Posted: Sun., Jun. 4, 2006, 6:00am PT

H'w'd's AIDS awakening

It was 25 years ago that the first official report outlining the contours of what has turned into a modern-day Bubonic Plague began circulating.

The so-called Morbidity and Mortality report from the CDC described a rare pneumonia among otherwise healthy young men in several large U.S. cities. Over the summer of 1981 scientists began putting two and two together and labeled the phenomenon GRID -- gay-related immune deficiency.

From footage assembled in a gripping two-part "Frontline" doc on PBS last week, the faces of those struck with the disease said it all: the hollowed-out eyes, the waifer-thin cheeks of people who were inexplicably curling up and dying.

By the time the Centers for Disease Control report surfaced that June, there were already 250,000 infected in the U.S. In Africa, where the virus first jumped from monkey to man, the toll from the late 1950s on was incalculable. Today 40 million worldwide are infected with HIV; 3 million die each year.

The timing of the PBS doc, called "The Age of AIDS," could not be more appropriate, reminding us that the disease is still taking a breathtaking toll around the world, even as the U.S., preoccupied as it is with war, terrorism and rising gas prices, seems to have pushed the problem to the sidelines.

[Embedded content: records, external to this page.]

Below are the code and all the weights of a small trained network. Each question names an input and a class and asks about switching units off, where a switched-off unit gives its printed mean instead of its output.

import numpy as np


def w(rows, s, z=0):
    codes = np.array(rows[::2]) - 128.0
    scale = np.full(codes.shape[1], s)
    scale[-1] = z or s
    return codes * scale


def f(y):
    return np.maximum(y, 0)


def log_softmax(a):
    a = a - a.max(-1, keepdims=True)
    return a - np.log(np.exp(a).sum(-1, keepdims=True))


def net(x, mask):
    res = np.array(x, float).reshape(1, 4) / 4 @ E
    y = f(res @ A[0][:, :-1].T + A[0][:, -1])
    res = res + np.where(mask, y, B[0][:, -1]) @ B[0][:, :-1]
    return log_softmax(res[-1] @ U[:, :-1].T + U[:, -1])


A, B = {}, {}
E = w([
[120,107,123,137,143,165,145],'x0',
[120,132,146,136,132,95,128],'x1',
[176,29,1,230,74,22,210],'x2',
[226,192,229,227,47,203,233],'x3',
],0.0089)
A[0] = w([
[161,38,11,207,57,51,165,151],'neuron 0',
[114,135,149,154,59,143,106,3],'neuron 1',
[36,106,23,97,177,91,21,69],'neuron 2',
[37,72,21,36,248,76,61,96],'neuron 3',
[223,198,232,208,1,176,239,56],'neuron 4',
[63,188,244,59,167,207,20,153],'neuron 5',
[86,170,204,66,197,165,106,106],'neuron 6',
[117,85,20,190,70,80,170,110],'neuron 7',
],0.0076,0.0058)
B[0] = w([
[199,233,52,46,198,2,195,235],'neuron 0',
[143,123,185,138,139,101,152,131],'neuron 1',
[107,108,193,212,79,187,92,210],'neuron 2',
[59,53,192,232,33,202,60,238],'neuron 3',
[39,8,132,192,34,214,24,250],'neuron 4',
[233,198,79,37,236,99,212,243],'neuron 5',
[129,182,34,112,154,71,195,194],'neuron 6',
[151,154,88,67,197,78,183,200],'neuron 7',
],0.0091,0.016)
U = w([
[153,180,83,59,192,109,158,250],'0',
[94,114,174,187,8,166,78,6],'1',
],0.013,0.0011)

Each question gives the input, the list of numbers given to net, and the class t.
The units are the neurons (one row each of A and B). Each row of codes is followed by its name. A weight is (code - 128) times the scale printed after its matrix; where a second scale follows, it is the last column's (A, B and U).
mask holds one flag per neuron, in row order. A switched-off neuron (its flag False) gives its mean, the last column of its row in B, instead of its output. The means were averaged over made-up inputs and are rounded, as every weight is.
A unit's drop is (log p(t) with every unit on - log p(t) with that unit switched off) / (log p(t) with every unit on - log p(t) with every unit switched off).
The circuit of an input: a set's keep is (log p(t) with only the set's units on - log p(t) with every unit switched off) / (log p(t) with every unit on - log p(t) with every unit switched off). Starting from all 8 units, units are removed one at a time, each time the one whose removal leaves the highest keep (on an exact tie, the one counted first), for as long as the keep stays at least 0.8.
circuit, biggest first: the units of the circuit, biggest drop first
most important unit: the unit with the biggest drop
top k neurons: the k neurons with the biggest drops, biggest first
drop when u is switched off: that unit's drop, to one decimal
input [-8,4,-4,-5], class 1: top 2 neurons	(neuron 3; neuron 0)
input [3,-8,-2,-3], class 1: circuit, biggest first	(neuron 0)
input [-5,-5,8,7], class 0: top 2 neurons	(neuron 0; neuron 7)
input [-2,-4,4,-5], class 1: top 2 neurons	(neuron 3; neuron 5)
input [6,4,-8,8], class 0: top 3 neurons	(neuron 5; neuron 3; neuron 6)
input [8,3,8,8], class 0: top 4 neurons	(neuron 0; neuron 7; neuron 3; neuron 2)
input [8,-3,-6,-8], class 1: top 2 neurons	(neuron 3; neuron 2)
input [7,-8,-8,7], class 0: top 2 neurons	(neuron 5; neuron 3)
input [8,-6,5,5], class 0: top 2 neurons	(neuron 0; neuron 3)
input [8,2,8,8], class 0: top 3 neurons	(neuron 0; neuron 7; neuron 3)
input [-3,-8,-7,6], class 0: top 2 neurons	(neuron 5; neuron 3)
input [0,8,5,-7], class 1: top 3 neurons	(neuron 3; neuron 2; neuron 5)
input [8,-2,-5,5], class 0: drop when neuron 3 is switched off	7.6
input [1,-3,4,-6], class 1: drop when neuron 1 is switched off	0.0
input [-1,-3,-3,-8], class 1: most important unit	neuron 3
input [2,-1,0,-1], class 1: drop when neuron 6 is switched off	0.4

The "Frontline" report focuses on the politics of the plague as well as the scientific effort to identify the virus and halt its spread.

Like the reactions 650 years ago to the Black Death, fear and loathing just made things worse. Read one popular license plate frame at the time: "AIDS: It's killing all the right people."

The doc's producers, William Cran and Renata Simone, argue that politics was itself "a driving force in the spread of this disease."

The doc cites a memo, penned by current Supreme Court Chief Justice John Roberts to Ronald Reagan, cautioning the president that "we have to assume AIDS can be transmitted casually until we know it can't." Reagan hewed to that line of thinking, and the continuing stigma led to much unneeded suffering.

Showbiz played a pivotal role in this drama. Per the "Frontline" show, the death of Rock Hudson was a defining moment, in which ordinary citizens realized AIDS could touch anyone. So too rocker Bono's success in getting arch conservative Jesse Helms as well as President Bush to sign off on $15 billion over 8 years to combat the scourge abroad.